O anel de tucum da santidade nossa de cada dia – Mt 5,1-12 (Ano B)
Neste domingo, a Igreja Católica no Brasil celebra a solenidade de Todos os Santos e Santas. Esta festa é uma ação de graças pela Páscoa de Jesus, revelando a força e beleza de sua ressurreição na comunhão dos santos e santas. Representa a unidade entre todas as pessoas, no céu e na terra, de cuja energia nós todos(as) recebemos graças e bênçãos. Céu e terra em profunda conexão.
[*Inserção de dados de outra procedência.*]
Here is a tiny trained network, its code and every weight. The questions are about switching its units off for an input and a class, where a switched-off unit gives its printed mean instead of its output.

import numpy as np


def w(rows, s, z=0):
    codes = np.array(rows[::2]) - 128.0
    scale = np.full(codes.shape[1], s)
    scale[-1] = z or s
    return codes * scale


def f(y):
    return np.maximum(y, 0)


def log_softmax(a):
    a = a - a.max(-1, keepdims=True)
    return a - np.log(np.exp(a).sum(-1, keepdims=True))


def net(x, mask):
    res = np.array(x, float).reshape(1, 4) / 4 @ E
    y = f(res @ A[0][:, :-1].T + A[0][:, -1])
    res = res + np.where(mask, y, B[0][:, -1]) @ B[0][:, :-1]
    return log_softmax(res[-1] @ U[:, :-1].T + U[:, -1])


A, B = {}, {}
E = w([
[215,63,167,135,142,60,21,123,130,18,184],'x0',
[153,104,33,98,86,18,61,221,186,250,179],'x1',
[207,58,152,210,81,211,176,205,54,128,183],'x2',
[130,134,235,255,224,121,25,107,30,233,100],'x3',
],0.0097)
A[0] = w([
[43,193,141,108,154,75,46,9,138,143,93,43],'neuron 0',
[98,148,123,132,129,163,197,113,124,193,109,101],'neuron 1',
[108,134,172,145,136,121,92,102,103,172,123,47],'neuron 2',
[173,102,156,192,105,183,146,175,50,158,156,29],'neuron 3',
[102,152,193,170,153,189,108,42,65,93,84,64],'neuron 4',
[121,133,117,113,118,154,174,106,137,56,122,128],'neuron 5',
[143,122,95,146,114,100,36,164,112,239,131,57],'neuron 6',
[182,108,161,156,145,90,19,91,99,50,140,72],'neuron 7',
[79,166,127,151,138,164,175,92,89,246,101,33],'neuron 8',
[124,139,199,191,172,143,53,100,67,213,108,4],'neuron 9',
[105,140,155,131,122,134,122,106,116,101,143,66],'neuron 10',
],0.014,0.004)
B[0] = w([
[214,82,145,166,165,205,178,143,103,93,105,229],'neuron 0',
[105,132,150,141,118,125,47,112,102,97,133,178],'neuron 1',
[115,138,95,86,98,133,152,114,184,100,91,180],'neuron 2',
[202,94,154,146,185,195,169,129,132,92,81,211],'neuron 3',
[118,138,161,127,160,37,186,116,157,214,158,235],'neuron 4',
[119,145,73,121,110,83,139,118,130,164,139,187],'neuron 5',
[117,141,173,129,164,57,190,108,150,189,153,225],'neuron 6',
[49,150,171,125,96,160,17,146,111,124,113,236],'neuron 7',
[77,131,173,114,103,137,19,157,131,115,121,200],'neuron 8',
[129,141,5,103,66,126,138,123,109,90,161,250],'neuron 9',
[149,124,123,133,143,108,118,164,145,159,150,152],'neuron 10',
],0.016,0.026)
U = w([
[61,140,194,145,113,144,2,132,122,120,113,183],'0',
[120,151,15,86,54,110,170,88,152,93,144,253],'1',
[113,142,174,140,182,41,166,98,162,206,166,8],'2',
[198,77,158,172,190,214,155,125,123,85,64,44],'3',
],0.0092,0.0037)

Each question gives the input, the list of numbers given to net, and the class t.
The units are the neurons (one row each of A and B). Each row of codes is followed by its name. A weight is (code - 128) times the scale printed after its matrix; where a second scale follows, it is the last column's (A, B and U).
mask holds one flag per neuron, in row order. A switched-off neuron (its flag False) gives its mean, the last column of its row in B, instead of its output. The means were averaged over made-up inputs and are rounded, as every weight is.
A unit's drop is (log p(t) with every unit on - log p(t) with that unit switched off) / (log p(t) with every unit on - log p(t) with every unit switched off).
The circuit of an input: a set's keep is (log p(t) with only the set's units on - log p(t) with every unit switched off) / (log p(t) with every unit on - log p(t) with every unit switched off). Starting from all 11 units, units are removed one at a time, each time the one whose removal leaves the highest keep (on an exact tie, the one counted first), for as long as the keep stays at least 0.8.
circuit, biggest first: the units of the circuit, biggest drop first
most important unit: the unit with the biggest drop
top k neurons: the k neurons with the biggest drops, biggest first
drop when u is switched off: that unit's drop, to one decimal
input [-1,-6,-4,-4], class 2: circuit, biggest first -> (neuron 9)
input [-8,0,-7,2], class 0: top 2 neurons -> (neuron 8; neuron 1)
input [-1,3,-8,8], class 1: top 3 neurons -> (neuron 9; neuron 3; neuron 2)
input [5,-6,4,-3], class 2: top 4 neurons -> (neuron 8; neuron 9; neuron 4; neuron 5)
input [2,1,2,3], class 1: circuit, biggest first -> (neuron 0; neuron 8; neuron 4)
input [-3,2,8,-6], class 3: top 2 neurons -> (neuron 9; neuron 3)
input [4,-6,0,6], class 1: top 2 neurons -> (neuron 9; neuron 6)
input [7,8,-5,-6], class 2: top 4 neurons -> (neuron 9; neuron 8; neuron 6; neuron 1)
input [-1,8,-8,-7], class 2: top 3 neurons -> (neuron 9; neuron 3; neuron 2)
input [-8,1,8,5], class 0: top 3 neurons -> (neuron 8; neuron 0; neuron 1)
input [-1,-3,4,-3], class 3: top 3 neurons -> (neuron 9; neuron 6; neuron 4)
input [7,-7,-8,-3], class 3: top 2 neurons -> (neuron 0; neuron 6)
input [-4,2,-7,4], class 3: top 2 neurons -> (neuron 0; neuron 7)
input [0,0,2,2], class 1: most important unit -> neuron 0
input [-3,-1,2,1], class 0: top 3 neurons -> (neuron 0; neuron 6; neuron 8)
input [-8,-4,-8,6], class 0: top 4 neurons -> (neuron 8; neuron 1; neuron 3; neuron 4)
input [-4,5,-7,0], class 3: top 3 neurons -> (neuron 0; neuron 4; neuron 7)
input [-4,-8,8,-7], class 2: circuit, biggest first -> (neuron 9; neuron 5)
input [-8,0,5,3], class 0: drop when neuron 5 is switched off -> 0.0
input [4,-1,-8,0], class 3: circuit, biggest first -> (neuron 0)
input [5,2,-1,-3], class 0: drop when neuron 9 is switched off -> 1.4
input [-3,-8,0,-5], class 2: drop when neuron 9 is switched off -> 1.0
input [4,-4,-6,3], class 3: drop when neuron 6 is switched off -> 0.2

Nesta ocasião, as comunidades refletem sobre o Evangelho das bem-aventuranças (Mateus 5,1–12). A palavra “bem-aventurança” aparece de vez em quando nos salmos e livros proféticos do Antigo Testamento, e representa uma bênção que, na espiritualidade popular brasileira, é profundamente significativa. A prática de abençoar é comum – pais abençoam filhos(as) e até aqueles que pedem ajuda agradecem com “Deus te abençoe”. Contudo, no contexto bíblico, a bem-aventurança vai além: não é dirigida a Deus, mas às pessoas, como uma oração profética. “Bendito seja Deus por você, por sua vida e por tais e tais acontecimentos. Bendito seja o Amor Divino pelos alimentos que recebemos”.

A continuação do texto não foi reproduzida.